Warren told reporters at the Pentagon that in light of the four troops being wounded, the military was repositioning forces.
“The combatant commander is repositioning forces in the region in an effort to give himself the maximum flexibility to respond to any follow-on requests from the Department of State,” Warren said. “As we’ve seen with our force members who have already been wounded, there is risk associated with this and any military operation.” He wouldn’t say specifically what kind of forces are being repositioned or where, nor whether any additional forces would move into South Sudan.
However, the defense official said 150 Marines with the Marine Air Ground Task Force based in Moron, Spain, were going to the Horn of Africa, along with a complement of Ospreys and KC-130s. The MAGTF has been in Moron since early this year to increase the ability of AFRICOM to respond to crises in Africa.
“The secretary of defense has been following this situation very closely,” Warren said. “He’s in touch with his combatant commander on the ground continuously.”
Warren said forces are being repositioned within AFRICOM, and are not being brought in from Central Command or other areas.
“The combatant commander needs to ensure that he’s got the capabilities ready to respond to any request from the State Department” for more evacuations, Warren said. When asked what kind of operations the forces might undertake, he said “evacuations and the security associated with an evacuation.”

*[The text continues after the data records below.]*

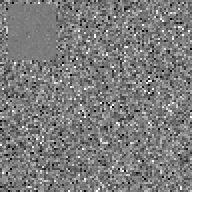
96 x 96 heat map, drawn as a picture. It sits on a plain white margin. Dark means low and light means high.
Average level on the scale: 50%. Grain: fine. Slope: none. Odd patch: calmer, in the top left.
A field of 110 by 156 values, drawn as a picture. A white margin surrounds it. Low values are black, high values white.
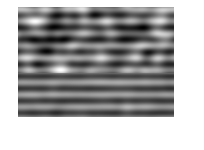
Horizontal stripes repeat 9 times down the table. No overall slope runs across the table. The histogram is bell-shaped. The bottom part is calmer, past a seam about 60% of the way down. There are no lone odd cells.
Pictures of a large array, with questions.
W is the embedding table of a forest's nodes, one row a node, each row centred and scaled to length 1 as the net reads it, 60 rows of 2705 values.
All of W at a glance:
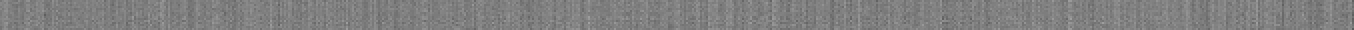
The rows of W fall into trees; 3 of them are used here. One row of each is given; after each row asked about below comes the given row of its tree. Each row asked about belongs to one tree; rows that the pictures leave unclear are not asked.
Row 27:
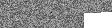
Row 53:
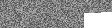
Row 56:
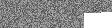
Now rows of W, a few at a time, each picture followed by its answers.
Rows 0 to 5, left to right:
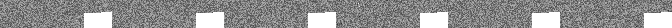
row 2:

Although defense officials said the U.S. military footprint in Juba could be increased rapidly if necessary, experts said they did not see that happening, at least as part of any military operation extending beyond evacuation efforts.
“I would say that is extremely unlikely,” said Jason Mosely, a regional expert at the London-based Chatham House think tank.
AFRICOM also said its East Africa Response Force’s role is limited: provide security reinforcement to the U.S. Embassy in South Sudan as part of a State Department request for assistance with ”an ordered departure of Embassy personnel,” Benson said in a statement Monday. “U.S. military personnel have been dispatched only to support U.S. Embassy operations.”
During the past couple of years, the U.S. military has increased its activity in Africa, most notably in the form of air power during operations in Libya that resulted in the overthrow of Moammar Gadhafi in 2011 and providing airlift support to French troops fighting Islamic militants in Mali. However, outside of occasional counter-terrorism raids in places such as Somalia, the U.S. has generally been reluctant to insert troops into African hotspots.
The latest violence in South Sudan, caused by conflict between rival factions within the country’s military, appears to lack the type of broader threat that can trigger deeper U.S. military engagement.
President Barack Obama, who is monitoring the unrest while on family vacation in Hawaii, informed Congress on Sunday that he “may take further action to support the security of U.S. citizens, personnel and property, including our Embassy, in South Sudan,” according to a White House statement.
Over the weekend, Secretary of State John Kerry called South Sudanese President Salva Kiir “to discuss ways to stop the violence in South Sudan,” according to the State Department. During that call, Kerry raised the issue of the safety of U.S. citizens.
As of Sunday, about 380 U.S. officials and private citizens had been evacuated along with 300 citizens of other countries, the State Department reported.